The best way to stop leaking urine when you exercise is to strengthen your pelvic floor muscles and modify HOW you perform your chosen activity to suit your pelvic floor.
According to the Continence Foundation of Australia:
‘…an Australian study found that over a three-month period, 50% of women aged 45–59 years of age experienced some degree of mild, moderate or severe urinary incontinence.’
Chances are if you’re one of these women you will compromise your involvement in exercise or stop it altogether due to the discomfort and embarrassment of bladder leakage.
…and I wouldn’t blame you if you did. Nor would I blame you if you kept on going ignoring your symptoms.
However, neither options are ideal.
A/ If you stop exercising altogether you are at a higher risk of developing a range of life-threatening conditions e.g. heart disease.
B/ If you avoid certain activities that you enjoy, you’ll miss out on pleasure. Now that would be a terrific shame.
C/ If you keep going regardless of your lack of bladder control, you can aggravate the issue further.
So, the goal is to continue to exercise in a way that’s agreeable with your pelvic floor.
To help you out, here are
5 Tips on How to Stop Leaking Urine When You Exercise
1. Strengthen Your Pelvic Floor Muscles.
You can do this by performing pelvic floor exercises regularly. With the correct technique, the right frequency, and loading you can experience improvements within just a couple of weeks. As you are getting stronger, you will be able to do more without leaking.
2. Adjust Your Technique.
This is all about pressure management. The more pressure you create on your pelvic floor during an exercise, the harder your pelvic floor needs to work to keep you continent. Here are some pressure reducing strategies to consider:
- Avoid your abdominal muscles tensing excessively during exercise. You might be surprised that you can perform the same with less straining. Move with ease.
- Breathe through all exercises.
- Work with your posture. Start by standing effortlessly upright, without tucking your bum and aim to align yourself.
- Distribute the exertion the exercise demands throughout your body instead of focusing it on a smaller area.
3. Rebuild Gradually.
For tasks that break your pelvic floor threshold take a step back and re-start light and slow. As you gradually increase the load and intensity, observe what causes you to leak.
Find out if it’s a technic or muscle weakness issue (or both) that’s causing you to leak.
It’s worth rehearsing the revised technique light and slow and waiting for appropriate muscle strength to increase before progressing to the next level.
4. Modify Your Workout.
Try to perform the same exercise differently to eliminate the bladder control issue. For instance:
• Sit down for upper-body work.
• Lift a lighter load.
• Go low-impact instead of high.
• If you are a runner, walk on downward slopes.
• Exercise early in the morning.
• Lessen the duration of your overall workout.
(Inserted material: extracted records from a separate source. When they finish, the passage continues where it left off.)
In the rows, 128 means zero.
Each row is followed by its class.
214; 144; 118; 112; 84; 83; 111; 119; 108; 84; 165; 149; 126; 127; 131; 94; 95; 115; 110; 107; 107; 144; 104; 152; 96; 143; 125; 143; 113; 89; 90; 134; 196 -> Gusi
167; 133; 151; 162; 167; 163; 133; 130; 127; 118; 104; 143; 126; 95; 116; 94; 141; 98; 121; 101; 149; 181; 192; 111; 102; 111; 144; 118; 190; 161; 179; 93; 117 -> dab
104; 86; 150; 140; 163; 92; 129; 134; 122; 130; 111; 138; 93; 175; 153; 140; 162; 145; 97; 153; 133; 167; 86; 182; 137; 144; 133; 153; 93; 171; 145; 140; 150 -> zoni
146; 103; 178; 142; 96; 162; 129; 142; 124; 74; 129; 123; 127; 96; 159; 95; 117; 131; 109; 136; 179; 126; 142; 149; 121; 154; 78; 124; 166; 130; 96; 120; 242 -> Tiso
142; 132; 127; 164; 158; 113; 118; 138; 139; 87; 139; 133; 106; 184; 95; 140; 151; 132; 139; 136; 132; 156; 164; 138; 137; 132; 102; 139; 113; 149; 167; 138; 122 -> kamo
104; 183; 131; 94; 137; 141; 141; 105; 162; 153; 124; 123; 109; 105; 112; 166; 120; 134; 97; 136; 145; 116; 66; 68; 150; 74; 169; 139; 120; 127; 164; 130; 161 -> Gusi
137; 127; 158; 128; 168; 147; 82; 129; 133; 129; 121; 157; 109; 174; 113; 138; 123; 162; 110; 107; 151; 149; 174; 104; 100; 137; 159; 126; 134; 177; 175; 124; 126 -> Gusi
140; 161; 150; 124; 144; 115; 134; 127; 124; 111; 135; 124; 103; 112; 139; 129; 149; 146; 108; 150; 134; 121; 121; 152; 115; 138; 130; 143; 134; 149; 147; 95; 195 -> zoni
111; 93; 104; 174; 159; 149; 168; 132; 140; 105; 108; 167; 171; 122; 126; 72; 109; 135; 118; 106; 154; 185; 173; 126; 118; 150; 87; 123; 149; 147; 162; 173; 103 -> nam
128; 143; 132; 135; 151; 123; 152; 126; 127; 157; 81; 152; 75; 103; 37; 146; 130; 156; 152; 124; 106; 117; 128; 158; 129; 177; 100; 173; 147; 129; 180; 146; 193 -> pafo
155; 117; 133; 147; 143; 94; 119; 170; 109; 114; 149; 180; 148; 166; 129; 105; 128; 164; 146; 132; 121; 126; 163; 138; 113; 174; 104; 137; 141; 130; 100; 160; 168 -> pafo
129; 121; 147; 110; 114; 149; 113; 131; 113; 142; 161; 152; 148; 77; 163; 101; 101; 106; 115; 129; 143; 114; 135; 98; 134; 126; 145; 116; 151; 127; 125; 95; 128 -> bal
124; 119; 103; 163; 182; 125; 143; 147; 151; 115; 148; 121; 116; 105; 111; 154; 135; 139; 118; 154; 122; 109; 163; 151; 139; 108; 73; 113; 84; 96; 132; 142; 54 -> zoni
148; 72; 100; 118; 167; 131; 96; 110; 125; 84; 150; 162; 117; 110; 148; 110; 165; 100; 108; 100; 126; 238; 139; 61; 125; 90; 105; 101; 129; 188; 161; 133; 110 -> Tiso
177; 148; 164; 155; 118; 154; 161; 129; 131; 126; 60; 120; 129; 115; 123; 125; 159; 121; 157; 114; 148; 130; 161; 126; 107; 130; 71; 117; 129; 148; 80; 146; 186 -> pafo
137; 171; 123; 140; 123; 120; 123; 173; 146; 151; 143; 146; 126; 93; 121; 129; 110; 73; 98; 138; 103; 192; 102; 89; 150; 90; 124; 112; 128; 101; 134; 99; 139 -> bal
121; 153; 82; 130; 136; 134; 144; 143; 153; 110; 107; 116; 137; 93; 119; 128; 148; 99; 146; 132; 113; 204; 115; 110; 148; 150; 49; 123; 113; 113; 117; 153; 187 -> nam
99; 104; 136; 140; 182; 169; 112; 108; 139; 130; 115; 155; 116; 84; 168; 130; 180; 139; 116; 117; 89; 114; 209; 72; 110; 88; 92; 80; 117; 177; 143; 103; 106 -> Fak
146; 113; 95; 118; 153; 120; 103; 122; 146; 100; 125; 150; 130; 80; 106; 113; 125; 118; 127; 129; 110; 143; 86; 93; 144; 151; 126; 151; 131; 114; 189; 126; 132 -> nam
117; 136; 119; 104; 118; 142; 110; 109; 143; 131; 141; 105; 139; 181; 79; 112; 86; 134; 134; 126; 162; 126; 110; 144; 155; 179; 126; 152; 135; 110; 168; 156; 140 -> nam
201; 140; 160; 175; 146; 174; 151; 119; 131; 115; 143; 122; 142; 111; 94; 94; 92; 95; 100; 128; 191; 159; 170; 113; 134; 104; 101; 135; 121; 97; 138; 155; 133 -> Gusi
161; 98; 157; 137; 99; 157; 102; 125; 116; 78; 114; 113; 93; 187; 98; 137; 118; 127; 114; 93; 129; 95; 90; 82; 148; 121; 133; 135; 144; 139; 150; 110; 176 -> dedon
129; 133; 77; 152; 124; 109; 154; 116; 159; 76; 126; 140; 153; 81; 147; 109; 101; 143; 113; 126; 111; 116; 147; 135; 133; 131; 69; 124; 110; 94; 139; 142; 145 -> nam
87; 133; 111; 96; 147; 116; 121; 140; 182; 130; 126; 173; 121; 71; 134; 124; 125; 148; 90; 159; 115; 164; 88; 127; 157; 160; 108; 155; 132; 129; 178; 161; 185 -> nam
97; 121; 155; 82; 92; 158; 109; 93; 157; 134; 143; 127; 135; 133; 156; 128; 149; 96; 121; 140; 155; 161; 67; 127; 139; 121; 143; 172; 113; 171; 150; 189; 190 -> dab
97; 154; 110; 113; 145; 130; 144; 157; 151; 120; 193; 196; 106; 130; 108; 156; 102; 169; 147; 127; 98; 110; 172; 157; 139; 135; 76; 92; 169; 85; 153; 146; 114 -> nam
110; 99; 111; 110; 78; 120; 150; 123; 153; 85; 126; 158; 128; 109; 170; 103; 143; 146; 75; 117; 177; 117; 122; 149; 128; 99; 119; 89; 164; 142; 70; 147; 101 -> dab
112; 121; 134; 100; 107; 164; 102; 115; 129; 117; 121; 110; 114; 86; 145; 124; 165; 122; 122; 133; 162; 140; 159; 140; 116; 161; 87; 133; 129; 155; 106; 132; 172 -> dab
85; 85; 119; 131; 148; 191; 143; 88; 94; 153; 142; 84; 122; 145; 70; 105; 133; 114; 154; 130; 153; 86; 91; 123; 166; 141; 80; 152; 114; 103; 166; 159; 130 -> nam
160; 115; 154; 196; 174; 135; 139; 111; 143; 129; 71; 58; 141; 226; 105; 116; 151; 112; 133; 132; 125; 145; 93; 189; 141; 67; 149; 127; 116; 161; 126; 146; 128 -> Gusi
160; 171; 126; 115; 119; 113; 112; 104; 134; 114; 99; 56; 83; 145; 96; 186; 128; 132; 117; 136; 118; 108; 89; 101; 163; 132; 121; 157; 98; 117; 149; 87; 174 -> dedon
145; 115; 130; 72; 105; 119; 97; 133; 129; 138; 134; 117; 103; 76; 138; 140; 115; 113; 110; 128; 137; 140; 86; 129; 119; 144; 131; 113; 137; 104; 97; 104; 108 -> Tiso
79; 118; 117; 83; 121; 170; 90; 138; 119; 133; 152; 160; 124; 134; 136; 106; 149; 135; 136; 106; 108; 154; 142; 99; 104; 167; 84; 113; 138; 158; 135; 150; 179 -> nam
92; 167; 85; 98; 128; 118; 168; 107; 131; 126; 150; 83; 128; 76; 145; 130; 117; 129; 86; 155; 180; 106; 93; 125; 173; 106; 154; 107; 147; 123; 121; 93; 124 -> zoni
75; 108; 102; 108; 120; 155; 90; 100; 124; 137; 135; 126; 106; 124; 129; 130; 120; 141; 105; 116; 133; 122; 143; 142; 134; 149; 123; 114; 124; 159; 182; 119; 95 -> nam
142; 123; 106; 120; 128; 112; 142; 112; 139; 68; 131; 181; 105; 59; 111; 99; 153; 146; 104; 123; 151; 145; 151; 113; 116; 149; 112; 145; 153; 166; 164; 129; 143 -> kamo
125; 158; 123; 145; 116; 140; 160; 166; 155; 131; 133; 162; 132; 71; 126; 123; 146; 97; 131; 140; 101; 190; 154; 163; 118; 124; 88; 83; 167; 131; 90; 141; 123 -> Fak
125; 149; 110; 148; 116; 124; 109; 120; 107; 146; 161; 89; 144; 184; 136; 154; 50; 68; 141; 109; 137; 169; 161; 116; 174; 121; 144; 111; 102; 103; 152; 90; 97 -> bal
82; 141; 146; 105; 139; 150; 145; 120; 119; 140; 161; 167; 128; 113; 155; 87; 149; 129; 98; 118; 112; 103; 116; 45; 103; 89; 141; 141; 132; 153; 153; 132; 187 -> kamo
72; 184; 91; 139; 116; 101; 142; 160; 145; 110; 179; 161; 101; 150; 158; 173; 114; 123; 113; 130; 102; 186; 182; 131; 141; 108; 96; 99; 109; 135; 142; 132; 148 -> kamo
142; 155; 101; 118; 110; 101; 99; 126; 118; 68; 139; 113; 129; 108; 148; 118; 131; 158; 91; 135; 116; 118; 107; 94; 136; 147; 159; 149; 165; 171; 152; 76; 209 -> dedon
100; 122; 181; 136; 107; 175; 158; 144; 110; 161; 138; 155; 124; 68; 177; 142; 125; 78; 122; 151; 175; 179; 122; 113; 159; 126; 102; 124; 130; 138; 122; 120; 173 -> bal
163; 166; 115; 165; 132; 117; 156; 142; 122; 156; 105; 115; 119; 134; 66; 123; 97; 115; 131; 117; 117; 139; 162; 133; 126; 146; 75; 145; 102; 79; 123; 152; 156 -> pafo
112; 102; 99; 122; 155; 127; 165; 113; 137; 124; 132; 149; 147; 143; 96; 95; 105; 122; 140; 110; 122; 139; 77; 109; 156; 132; 119; 142; 148; 98; 164; 168; 131 -> nam
92; 136; 98; 96; 93; 144; 81; 150; 139; 102; 159; 121; 125; 97; 147; 147; 140; 110; 126; 147; 143; 143; 117; 99; 180; 135; 99; 95; 138; 143; 95; 102; 182 -> bal
162; 114; 110; 148; 113; 136; 120; 159; 145; 97; 133; 117; 143; 65; 142; 107; 152; 69; 124; 148; 114; 189; 98; 188; 118; 132; 103; 114; 117; 144; 93; 151; 109 -> zoni
153; 101; 116; 95; 189; 151; 124; 122; 129; 112; 161; 121; 114; 97; 113; 118; 150; 130; 151; 118; 129; 143; 177; 122; 145; 106; 75; 69; 186; 120; 99; 118; 102 -> Tiso
173; 156; 150; 114; 104; 97; 103; 166; 127; 68; 153; 151; 113; 106; 145; 144; 146; 153; 147; 149; 141; 84; 123; 146; 115; 164; 130; 132; 178; 97; 101; 81; 193 -> dab
105; 176; 129; 90; 99; 113; 127; 115; 161; 140; 130; 146; 124; 92; 130; 119; 82; 151; 88; 130; 124; 110; 137; 117; 133; 144; 117; 146; 128; 116; 138; 111; 211 -> bal
147; 111; 111; 113; 134; 158; 100; 104; 119; 79; 128; 90; 143; 147; 153; 130; 134; 121; 163; 93; 96; 124; 156; 101; 143; 129; 116; 107; 154; 174; 115; 115; 168 -> dedon
194; 132; 92; 201; 110; 102; 140; 142; 112; 46; 146; 140; 174; 109; 164; 125; 144; 102; 133; 119; 98; 187; 130; 91; 92; 102; 113; 139; 99; 162; 136; 134; 88 -> dedon
151; 122; 145; 141; 127; 111; 118; 117; 140; 122; 153; 160; 115; 134; 163; 88; 106; 127; 77; 120; 85; 136; 181; 164; 133; 90; 87; 106; 120; 125; 123; 116; 173 -> bal
121; 103; 116; 142; 82; 130; 95; 106; 124; 101; 164; 142; 150; 81; 151; 85; 119; 106; 95; 147; 126; 143; 106; 155; 135; 134; 125; 160; 108; 167; 159; 134; 168 -> bal
117; 103; 166; 141; 143; 116; 126; 142; 129; 122; 171; 215; 101; 135; 214; 153; 107; 90; 142; 113; 59; 192; 178; 180; 123; 117; 136; 121; 121; 163; 174; 145; 145 -> kamo
140; 127; 104; 104; 136; 128; 131; 120; 127; 104; 133; 139; 120; 115; 119; 127; 136; 137; 118; 103; 98; 141; 115; 76; 131; 117; 127; 126; 156; 151; 140; 125; 137 -> dedon
159; 158; 137; 117; 108; 119; 50; 148; 142; 117; 137; 104; 144; 125; 121; 145; 112; 116; 156; 133; 109; 100; 126; 137; 86; 177; 165; 166; 116; 109; 148; 103; 127 -> dab
137; 141; 104; 139; 142; 96; 106; 126; 133; 98; 101; 109; 112; 102; 116; 143; 154; 134; 136; 141; 99; 150; 105; 169; 98; 175; 129; 168; 94; 164; 165; 109; 163 -> zoni
131; 155; 111; 172; 103; 139; 88; 167; 133; 91; 164; 132; 147; 125; 62; 50; 102; 175; 51; 144; 141; 70; 110; 145; 87; 125; 167; 149; 173; 132; 157; 118; 169 -> Gusi
133; 189; 108; 109; 140; 131; 156; 86; 158; 132; 132; 77; 159; 86; 121; 118; 147; 123; 143; 152; 120; 87; 125; 120; 150; 95; 136; 105; 160; 123; 105; 106; 130 -> Fak
108; 115; 134; 135; 191; 134; 111; 123; 128; 146; 127; 96; 107; 122; 179; 130; 125; 111; 76; 138; 108; 131; 149; 100; 156; 104; 109; 119; 72; 122; 143; 98; 171 -> zoni
28; 122; 135; 107; 165; 140; 163; 126; 145; 197; 104; 149; 80; 161; 136; 189; 141; 170; 123; 127; 102; 96; 112; 126; 143; 104; 88; 105; 99; 110; 145; 146; 94 -> nam
86; 132; 131; 84; 117; 131; 103; 124; 159; 98; 129; 138; 82; 124; 112; 137; 142; 166; 105; 136; 138; 68; 115; 116; 152; 141; 129; 134; 150; 147; 148; 118; 193 -> kamo
123; 171; 125; 110; 143; 108; 132; 140; 133; 151; 133; 118; 174; 89; 153; 109; 116; 154; 136; 164; 135; 79; 120; 119; 145; 150; 159; 146; 164; 129; 110; 126; 192 -> pafo
167; 134; 137; 102; 123; 99; 131; 169; 154; 103; 149; 184; 122; 105; 150; 153; 56; 123; 121; 121; 124; 138; 105; 127; 156; 149; 139; 120; 147; 55; 93; 140; 188 -> Gusi
117; 142; 88; 143; 118; 157; 135; 129; 128; 108; 104; 63; 145; 132; 108; 130; 136; 107; 138; 106; 97; 127; 103; 96; 141; 103; 124; 113; 148; 155; 118; 115; 139 -> dedon
135; 174; 153; 160; 103; 125; 164; 104; 129; 114; 109; 138; 107; 138; 111; 153; 104; 125; 123; 105; 151; 117; 124; 115; 98; 109; 153; 165; 129; 120; 198; 105; 155 -> dab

• Reduce the number of consecutive repetitions.
• Plank on your knees.
These modifications may only need to be temporary. As your pelvic floor muscles strengthen, you might be able to go back to the original exercise without being overload for your pelvic floor.
5. Do Something Else.
If all the above doesn’t eliminate your pelvic floor symptoms, find something in the huge selection of exercises that you enjoy and is more suitable for your body for example: substitute leg presses for leg extensions.
If fixing leaking urine during exercise is beyond your capability and your symptoms persist consult with expert help from your personal trainer, GP and physiotherapist.
I hope this helps you to remain physically active without leaking.